За время знакомства их ничего подобного с Дементием не случалось. Никогда еще не был таким он. Не скоро, видать, уймется. Памятно и надолго сорвался.
Из-за столов, справа от входа, на шум к ним подошел Горликов:
— Здравствуй, Дементий, — с какой-то усталой раздумчивостью сказал Горликов. — Здравствуй, Родион. Не перебил ли я вам беседу?
— Нет, Алексеич, — с глубоким вздохом облегчения ответил Дементий. — Ты пришел в самый раз. Понимаешь, угадал. Я честно, без подвоха. Поговорить нам, брат, надо, серьезно поговорить.
— Давно пора, Дементий. Хорошо бы не здесь.
— Да, да, не здесь. А хочешь, поедем ко мне?
— Что ж, поедем. Я только на полчаса покину вас. С директором сейчас виделся. — Глянул на часы. — Договорились через пять минут встретиться внизу. Хотя поздно уж…
— Нет, не поздно! Мое сердце говорит — не поздно. А точнее сердца ничто мне времени не подскажет. Ничего нет точнее сердца!
— Проводи его, Родион, — кивнул Горликов.
Вдвоем с Дементием вышли.
Фонари, словно бы ощупью, освещали улицу. Зима началась настоящей метелью. Разгульно носилась метель вдоль домов, лепила в лицо, взметала белой полой. Ни автобусов, ни троллейбусов вблизи. Удобней было отправить Дементия на такси. За углом находилась стоянка.
Насквозь продувало, а голове Родиона все равно жарко… Машины не было. Неподалеку прохаживался постовой. Дементий взял Родиона под руку и ходил взад-вперед, чтобы не мерзнуть. Стали на ветру, покуривая, и двое подростков.
— В тебе я узнал, Родион, себя, но того, который должен был сделать что-то, да не успел — МОЛОДОСТЬ ЖДАТЬ НЕ СТАЛА!.. Как не ждет опоздавших поезд, так и молодость: никогда, поверь, ждать не будет. Самую малость задержится, и пошла, понеслась себе дальше.
— Ты много работал, Дементий. Ты долго работал. Так долго, так много в завкоме был, что стал бояться. И знаешь почему?
— Ну скажи.
— Ты привык, ты боялся не попасть туда. Эта-то гирька и оборвалась теперь у тебя. Вот и все, что хотел я сказать.
— Правда. Но лишь отчасти.
Приближаясь, мигнул зеленый глазок машины, и Родион с Дементием поспешили к колонке в шашечках.
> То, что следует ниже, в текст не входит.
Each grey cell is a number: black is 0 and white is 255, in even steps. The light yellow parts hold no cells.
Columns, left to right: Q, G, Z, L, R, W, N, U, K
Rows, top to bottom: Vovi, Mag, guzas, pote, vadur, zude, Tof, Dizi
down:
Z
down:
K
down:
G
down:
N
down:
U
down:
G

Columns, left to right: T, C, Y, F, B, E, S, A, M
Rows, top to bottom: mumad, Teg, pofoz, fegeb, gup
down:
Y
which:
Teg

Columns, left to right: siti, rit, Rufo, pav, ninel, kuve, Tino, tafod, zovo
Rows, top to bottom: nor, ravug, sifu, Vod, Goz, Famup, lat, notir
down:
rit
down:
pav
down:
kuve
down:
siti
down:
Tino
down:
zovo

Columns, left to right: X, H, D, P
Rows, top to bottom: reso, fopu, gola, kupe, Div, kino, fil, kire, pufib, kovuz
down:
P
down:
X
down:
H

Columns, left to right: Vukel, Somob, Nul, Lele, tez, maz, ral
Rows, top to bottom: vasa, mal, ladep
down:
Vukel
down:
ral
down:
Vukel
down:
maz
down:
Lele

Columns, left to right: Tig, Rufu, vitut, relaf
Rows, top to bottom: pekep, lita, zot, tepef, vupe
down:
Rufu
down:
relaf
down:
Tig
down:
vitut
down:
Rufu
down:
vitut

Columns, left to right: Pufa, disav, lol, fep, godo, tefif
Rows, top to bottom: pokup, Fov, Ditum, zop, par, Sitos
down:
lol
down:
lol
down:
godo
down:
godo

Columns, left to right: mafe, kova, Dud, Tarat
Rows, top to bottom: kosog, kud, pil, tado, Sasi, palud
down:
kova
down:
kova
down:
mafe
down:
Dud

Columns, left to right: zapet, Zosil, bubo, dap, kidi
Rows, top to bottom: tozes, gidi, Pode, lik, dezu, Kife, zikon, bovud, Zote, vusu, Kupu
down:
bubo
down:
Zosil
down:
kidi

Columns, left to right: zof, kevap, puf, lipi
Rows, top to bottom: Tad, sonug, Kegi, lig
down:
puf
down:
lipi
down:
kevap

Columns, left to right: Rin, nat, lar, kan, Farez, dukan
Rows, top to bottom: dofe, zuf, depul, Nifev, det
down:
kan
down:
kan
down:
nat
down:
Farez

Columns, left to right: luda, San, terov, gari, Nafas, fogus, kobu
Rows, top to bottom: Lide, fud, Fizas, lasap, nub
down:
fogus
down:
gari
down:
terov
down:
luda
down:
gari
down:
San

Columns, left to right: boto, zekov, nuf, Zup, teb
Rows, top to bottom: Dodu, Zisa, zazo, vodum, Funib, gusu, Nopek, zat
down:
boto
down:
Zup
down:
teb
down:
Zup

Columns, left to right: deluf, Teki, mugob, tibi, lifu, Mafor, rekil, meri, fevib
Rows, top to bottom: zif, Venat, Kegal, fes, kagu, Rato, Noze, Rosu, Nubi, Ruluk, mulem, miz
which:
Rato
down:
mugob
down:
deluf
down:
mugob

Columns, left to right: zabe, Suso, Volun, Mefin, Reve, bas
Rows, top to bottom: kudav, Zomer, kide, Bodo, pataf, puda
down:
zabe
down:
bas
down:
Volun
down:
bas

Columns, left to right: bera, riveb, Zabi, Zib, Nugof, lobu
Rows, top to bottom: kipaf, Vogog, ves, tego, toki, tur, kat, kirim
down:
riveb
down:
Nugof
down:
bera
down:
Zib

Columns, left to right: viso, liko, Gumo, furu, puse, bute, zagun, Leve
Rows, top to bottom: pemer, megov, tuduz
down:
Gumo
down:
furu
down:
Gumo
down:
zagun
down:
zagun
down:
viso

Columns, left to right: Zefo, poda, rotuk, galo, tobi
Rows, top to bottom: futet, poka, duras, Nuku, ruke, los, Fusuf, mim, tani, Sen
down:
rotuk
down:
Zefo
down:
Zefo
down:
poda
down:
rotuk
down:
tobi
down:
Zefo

— Мы первые! — направились подростки к машине.
Однако негодовать Родиону с Дементием не пришлось.
Постовой оказался рядом. Махнул, приглашая садиться.
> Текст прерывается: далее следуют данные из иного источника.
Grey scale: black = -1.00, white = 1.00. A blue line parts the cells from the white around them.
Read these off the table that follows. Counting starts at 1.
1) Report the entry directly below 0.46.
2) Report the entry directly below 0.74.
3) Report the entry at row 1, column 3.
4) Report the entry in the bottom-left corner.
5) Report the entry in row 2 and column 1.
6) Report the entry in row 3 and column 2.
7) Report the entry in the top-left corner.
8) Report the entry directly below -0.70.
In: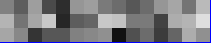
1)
0.74
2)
0.13
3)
0.24
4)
0.30
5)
0.41
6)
0.07
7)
0.01
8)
-0.32

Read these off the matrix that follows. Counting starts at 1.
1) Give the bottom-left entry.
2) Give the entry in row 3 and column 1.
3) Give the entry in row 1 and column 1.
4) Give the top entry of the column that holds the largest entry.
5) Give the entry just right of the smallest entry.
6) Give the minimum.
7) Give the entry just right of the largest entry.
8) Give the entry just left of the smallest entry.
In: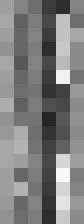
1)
0.14
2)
0.24
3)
0.24
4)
-0.65
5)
-0.31
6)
-0.71
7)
-0.03
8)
-0.09

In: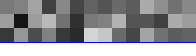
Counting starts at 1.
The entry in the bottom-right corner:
-0.23
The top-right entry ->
0.07
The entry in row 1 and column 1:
-0.05
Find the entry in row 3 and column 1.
-0.56
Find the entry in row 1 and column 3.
0.29
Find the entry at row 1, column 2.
0.01
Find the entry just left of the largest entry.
-0.67
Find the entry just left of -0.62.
-0.11
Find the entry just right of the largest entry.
0.55

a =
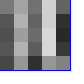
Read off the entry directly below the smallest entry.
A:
-0.56
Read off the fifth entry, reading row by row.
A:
-0.22
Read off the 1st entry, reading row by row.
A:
-0.05
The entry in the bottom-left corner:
-0.44
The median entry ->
-0.11
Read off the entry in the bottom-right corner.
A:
0.01
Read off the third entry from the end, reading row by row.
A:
-0.62

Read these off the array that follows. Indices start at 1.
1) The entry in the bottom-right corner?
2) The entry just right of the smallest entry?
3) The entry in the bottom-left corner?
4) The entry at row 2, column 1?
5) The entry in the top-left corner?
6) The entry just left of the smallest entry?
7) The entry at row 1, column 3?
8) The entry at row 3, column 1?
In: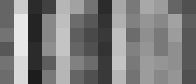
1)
-0.37
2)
-0.05
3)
-0.15
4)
-0.21
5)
-0.21
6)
0.70
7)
-0.66
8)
-0.10

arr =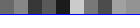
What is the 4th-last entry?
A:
-0.06
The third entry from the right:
-0.40
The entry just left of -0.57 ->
0.05

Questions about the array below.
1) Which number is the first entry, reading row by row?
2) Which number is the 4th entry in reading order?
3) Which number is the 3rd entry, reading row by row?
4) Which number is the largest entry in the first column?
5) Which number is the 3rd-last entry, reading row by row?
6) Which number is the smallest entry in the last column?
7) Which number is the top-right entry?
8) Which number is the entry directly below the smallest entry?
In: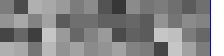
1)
-0.03
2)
0.32
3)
0.38
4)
0.38
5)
0.55
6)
-0.19
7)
-0.13
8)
-0.24

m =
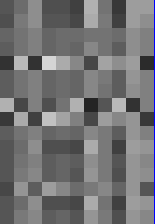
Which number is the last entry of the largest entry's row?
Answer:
-0.66
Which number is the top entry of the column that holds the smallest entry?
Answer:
0.39
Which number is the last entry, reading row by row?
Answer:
0.06
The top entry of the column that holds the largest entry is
-0.38
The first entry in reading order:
-0.33
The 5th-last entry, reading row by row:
0.17
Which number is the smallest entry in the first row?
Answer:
-0.56
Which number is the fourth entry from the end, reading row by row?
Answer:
-0.05
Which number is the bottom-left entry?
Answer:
-0.33
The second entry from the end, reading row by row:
0.17
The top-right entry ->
0.23
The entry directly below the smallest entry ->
-0.44
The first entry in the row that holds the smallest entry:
0.39
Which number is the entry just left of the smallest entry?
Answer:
0.39
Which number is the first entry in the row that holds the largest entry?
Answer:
-0.61
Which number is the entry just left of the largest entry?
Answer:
-0.61
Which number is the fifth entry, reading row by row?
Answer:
-0.38
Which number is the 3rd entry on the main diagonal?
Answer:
0.00
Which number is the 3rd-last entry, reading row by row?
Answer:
-0.38
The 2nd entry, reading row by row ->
-0.15
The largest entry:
0.67

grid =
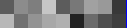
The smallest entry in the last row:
-0.73
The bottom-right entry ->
-0.51
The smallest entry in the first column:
-0.28
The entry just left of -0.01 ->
0.10
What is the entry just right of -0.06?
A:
0.26

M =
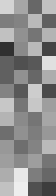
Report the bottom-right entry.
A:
-0.52
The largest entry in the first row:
0.66
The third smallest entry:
-0.47
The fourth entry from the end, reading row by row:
0.51
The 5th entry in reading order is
-0.02
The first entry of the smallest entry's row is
-0.62
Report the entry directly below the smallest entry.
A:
-0.25
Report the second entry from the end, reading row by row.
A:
-0.37
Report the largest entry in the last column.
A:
0.76
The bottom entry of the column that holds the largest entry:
0.87
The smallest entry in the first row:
-0.19
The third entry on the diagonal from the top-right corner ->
0.14
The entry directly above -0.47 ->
0.41
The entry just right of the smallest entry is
0.08

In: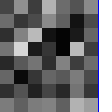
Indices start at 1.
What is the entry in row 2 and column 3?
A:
-0.41
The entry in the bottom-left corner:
-0.03
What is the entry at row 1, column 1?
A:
-0.46
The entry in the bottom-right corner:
0.24
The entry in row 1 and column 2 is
0.13
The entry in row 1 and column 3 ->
-0.52
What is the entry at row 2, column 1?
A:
-0.15
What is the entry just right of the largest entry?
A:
-0.80
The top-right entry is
0.08
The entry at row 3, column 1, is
-0.63
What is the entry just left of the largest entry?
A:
-0.09

— Лишнего я наговорил сегодня, — оправдывался Дементий.
— Ничего, ничего, — утешал Родион.
Назвав адрес, Родион договорился с шофером. Однако сесть в машину Дементий не торопился, продолжал рассуждать и на улице. Таксист в нетерпении просигналил. Сквозь опущенное стекло в машину несло снегом.
— Вы что, закаляться вздумали? — проворчал он.
— Я, брат, давно потрескался от закалки, — заметил Дементий. Водитель посигналил вторично. Родион еще раз назвал адрес. Втолкнули продолжавшего говорить Дементия.
— Трогай! — сказал тот, садясь и подбирая пальто.
Машина сразу же растворилась, пропала в густой снежной завороти. Ветер трепал по краям крыш поземку. Заснеженные, засыпанные вдоль улиц деревья походили на развешанные кружева, которыми махал ветер. Хорошо, что подвернулась машина. Дементий был в летних туфлях, и лишь Родион знал, что ноги у него обгорелые.
Брел Родион к буфету один.
Казалось, мела не метель, а шумел неподалеку где-то прибой, с волн которого срывал ветер пену и бросал за воротник хлопьями. И хлопья охлаждали, отрезвляли распаленную голову. Ветер лепил упрямо. И так же упрямо хотелось идти навстречу метели.
На пороге ждал Горликов.
— Проводил?
— Проводил.
— Посидим. Долго же вы расставались.
— Машин не было, — сказал Родион, не зная зачем.
За столиком — никого. Пил Горликов мало. Больше о чем-то устало думал, слегка покраснев лицом. Рядом с ним и сам кажешься забывшимся и отрешенным. Но Горликов заговорил, как если бы разговор был только что прерван:
— Через два дня уходить…
— Извините. Я слегка приложусь. Что-то голова трещит, — сказал Родион.
— Пожалуйста. Только почему слегка? Давайте выпьем как полагается. Мы ведь мужчины?
— Вот уж точно — без пол-литра не разберешься, — проговорил Родион, улыбаясь. — А вам куда уходить?
— Как куда? На пенсию. Отдыхать.
Одет был Горликов во все вязаное. Серый домашний джемпер, поверх кофта вязаная, нитяная, и будто бы сам человек — весь из петель и ниток. В словах нет-нет и блеснет мысль-рыбешка, но чтобы рыбешку за улов посчитать, приходилось долго и терпеливо выслушивать Горликова, словно бы вязавшего себе новую кофту.
— Через два дня уходить.
— Что ж, будете сидеть теперь в сквере на свежем воздухе, — рассудил Родион. — Играть в домино, разбирать в домовом комитете дела, стоять в очереди за вечерней газетой…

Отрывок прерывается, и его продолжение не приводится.